Os dramas de sua vida.
Os atos de coragem, altruísmo e
valentia,
enfrentando jagunços e um coronel,
para preponderar sua dignidade de mulher.
Expulsa das terras,
em lombo de burro,
dentro da noite escura,
ela carregava somente um filhinho no
colo
enquanto seu primogênito
fora brutalmente raptado.
Saudades grandes da minha mãe
Profundo orgulho sinto dela
Mulher digna, heroína.
Junto de mim quero sua presença,
todas histórias de sua vida,
e seus cuidados de amor materno.
Quando
existe amor materno, a presença marcante de mãe nos artistas faz a poesia fecunda. Milhares e milhares de poemas, como musicas e demais obras de artes existentes comprovam.
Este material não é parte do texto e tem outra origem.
Each row below holds a small network's activations on one input, seen along a few directions.
Each table varies a few parts of the input and shows all the possible inputs, shuffled.
Descriptions start from the smaller parts, as in this example, which fits no table here: one of 3 separate values, together with either a single point or one of 9 places around a ring or (one of 5 places around a ring, together with one of 6 places along a line).
Shared parts are said once, and a part with two or three values counts as separate values.
In the rows, 128 means zero.

Other details of the inputs vary at random and push rows far along two fixed directions, the same in every table; ignore that.

Rows:
x1: [153  77 181 143  67  85  61 145 199  71 120 155]
x2: [121 142 125 169 118 118 129  95  98 162 126 132]
x3: [124 113 123 116 118 145 159 159  73 148 138 130]
x4: [130 139 142  97 142 133 116 131 202  75 112 139]
x5: [106 129 153 102 132 137 123 117 204  83 112 162]
x6: [107  97 118 117 135 150 125 128  85 151 127 129]
x7: [146 145 112 156 134 131 123 140 128 172 127 107]
x8: [141 146 133 167 113 127 172 142  96 165 147 137]
x9: [151 149 108 162 132 115 127 121 115 164 129 107]
x10: [ 99 149 109  96 176 176 158 104 110 137 130 127]
x11: [106 170  75 100 181 137 154 141 131 165 102 120]
x12: [143 148 114 164 129 116 128 109 101 158 130 107]
x13: [211  37 163 211  30  47  29 165  87 155 158  90]
x14: [122 165 127 124 129  87 123 108 195  75 105 155]
x15: [135 140 124 159 127 125 129 100  91 152 133 108]
x16: [140 130 116 124 125 120 160 162  81 151 132 126]
x17: [ 99 154 119 113 172 182 164  96 117 140 132 128]
x18: [119 161 131 119 130 102 118 126 208  83 103 156]
x19: [114 110 109 122 130 133 127 123  81 149 122 121]
x20: [156 145 133 154 122 137 170 149  92 155 150 115]
x21: [121 145 112  90 143  79 116 130 174  67  98 137]
x22: [132 154 123  95 145 101 111 141 197  74 113 128]
x23: [132 109 126 122 139 160 122 143 121 169 135 112]
x24: [112 145 117  90 139  81 115 119 161  59  97 138]
x25: [141 143 106 147 136 109 124 115  91 157 131 103]
x26: [128 151 115 175 119 109 128 105 106 170 124 129]
x27: [139 128 142 147 116 163 170 144  84 152 158 118]
x28: [155  64 192 128  74 106  61 149 196  60 134 134]
x29: [117 127 129 160 118 138 132 100 100 164 135 134]
x30: [156 141 125 136 126 129 163 155  85 153 149 113]
x31: [126 128 144 158 108 151 171 136  91 160 154 140]
x32: [ 97 124 151 102 127 144 125 110 195  73 126 165]
x33: [ 85 130  92  85 172 179 156 129 117 152 120 134]
x34: [ 93 181 126  74 174 145 159  85 186  45 112 145]
x35: [129 122 118 132 131 140 128 113  86 149 140 109]
x36: [139 125 133 127 119 155 163 150  78 148 156 117]
x37: [118 124 106 131 132 113 125 116  76 150 113 116]
x38: [120 150 134  95 139  97 118 100 158  51 114 130]
x39: [169  15 202 140  32  85  24 166 166  52 159 129]
x40: [ 87 162 130  65 175 171 156 106 205  57 121 150]
x41: [106 148  85  89 181 158 153 139 130 165 104 128]
x42: [111 114 140 153 123 155 132 103 104 163 139 143]
x43: [151  37 151 148  76 115  67 172 106 161 136 116]
x44: [143 120 116 126 142 146 118 145 124 169 130 112]
Each input here is: one of 4 places along a line, together with either one of 2 separate values or one of 9 places around a ring.
Changing only the place on the line of 4 turns x3 into x36. The same change can be made to x19. Which row results?
> x35
Changing only the place on the line of 4 turns x2 into x15. The same change can be made to x1. Which row results?
> x4
Change only the choice among 2 separate values in x36. List by row number the other rows that result.
> x30
Change only the place on the ring of 9 in x33. List by row number the other rows that result.
> x6, x11, x19, x21, x24, x37, x41, x43
Change only the place on the line of 4 in x13. List by row number the other rows that result.
> x9, x14, x21

Rows:
x45: [133 108 156 107 103  88  82 135 200  45 122 144]
x46: [128 141 130 130 133 132 150 125 123 123 137 129]
x47: [184  74 146 208  55  60  59 146  82 169 139 103]
x48: [118 136 115 115 144 140 145 124 118 136 128 133]
x49: [124 149 125 126 143 145 148 117 126 136 130 128]
x50: [125 132 119 125 135 140 136 135 115 143 129 120]
x51: [118 121 120 129 137 145 129 123 121 149 122 125]
x52: [120 135 117 121 140 127 124 128 146 134 121 133]
x53: [119 139 114 115 144 140 145 122 117 132 133 129]
x54: [125 142 131 124 137 137 142 120 136 125 125 135]
x55: [126 106 171  83 110  91  88 130 214  10 111 156]
x56: [127 134 122 117 140 136 129 130 135 132 127 123]
x57: [123 137 116 116 147 142 136 129 132 145 122 127]
x58: [122 141 132 129 129 134 147 125 124 126 130 135]
x59: [125 114 142 117 115 118 114 131 138  95 130 133]
x60: [182  80 141 205  61  69  68 142  77 173 143  97]
x61: [135 116 140 115 118 117 117 142 147  91 127 129]
x62: [122 132 122 118 135 135 135 135 129 132 123 129]
x63: [125 125 123 124 141 144 130 124 115 145 129 122]
x64: [119 123 119 130 138 145 128 121 118 147 127 121]
x65: [118 148 118 133 140 143 144 114 128 137 129 130]
x66: [121 142 116 143 137 145 144 118 114 161 129 129]
x67: [126 130 122 117 137 135 139 138 128 128 123 128]
x68: [127 139 131 129 132 131 151 127 125 126 133 134]
x69: [116 131 116 125 140 146 144 126 102 157 128 126]
x70: [119 151 124 128 139 142 155 120 118 133 133 129]
What do these inputs look like to the network?
> one of 2 separate values, together with either a single point or (one of 3 separate values, together with one of 4 places along a line)
Changing only the choice among 2 separate values turns x62 into x50. The same change can be made to x66. Which row results?
> x65
A walk changes only the place on the line of 4. It starts at x67 and steps to x62. List the rest of the walk in order.
> x57, x52
Change only the place on the line of 4 in x53. List by row number the other rows that result.
> x59, x63, x64

Rows:
x71: [122 159 100 161 160 161 157 103  81 218 137 113]
x72: [139 139 122 150 129 129 138 122 131 152 123 127]
x73: [126 141 108 140 134 121 141 124  94 158 130 119]
x74: [135 137 139 125 122 102 125 136 152  90 120 129]
x75: [134 150 128 119 138 115 133 117 135 111 125 125]
x76: [144 116 144 125 103  78 104 131 153  80 129 136]
x77: [ 98 187 101 106 173 154 165  99 137 120 112 131]
x78: [118 149 116 131 139 121 135 112 140 132 125 140]
x79: [125 153 121 121 139 126 138 115 125 118 122 121]
x80: [118 121 154  87 117 132 125 142 190  50 138 149]
x81: [116 137 129 119 120 104 121 122 155  80 117 141]
x82: [159 120 148 136 102  87 103 143 150  86 127 135]
x83: [123 121 102 157 147 192 168 137  36 249 153 106]
x84: [148  75 131 146  98 111  65 155 114 177 119 111]
x85: [ 86 170 113  72 187 177 184 114 149 107 115 148]
x86: [169  39 163 191  52 130  83 168  62 190 173 106]
x87: [139  73 173 115  87 111  94 135 153  63 131 143]
x88: [144  71 134 130 105 101  60 143 155 106 126 116]
x89: [131 134 118 159 123 133 138 134 101 166 125 114]
x90: [ 86 168 113  71 187 176 184 109 147 106 112 148]
What do these inputs look like to the network?
> either one of 2 separate values or one of 6 places along a line or (one of 3 separate values, together with one of 4 places along a line)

Enfim, esclarecendo mais o poema
primeiro aqui publicado, nunca mais minha mãe mandou jogar um gato meu no meio
do mato, nestes anos todos, ela tem sido até minha principal parceira, ajudando cuidar de todos os demais gatos adotados,
mesmo reclamando, chegando chorar quando alguns morrem. Mas isso,
contarei em outra crônica, em prosa poética, brevemente reunidas em coletânia.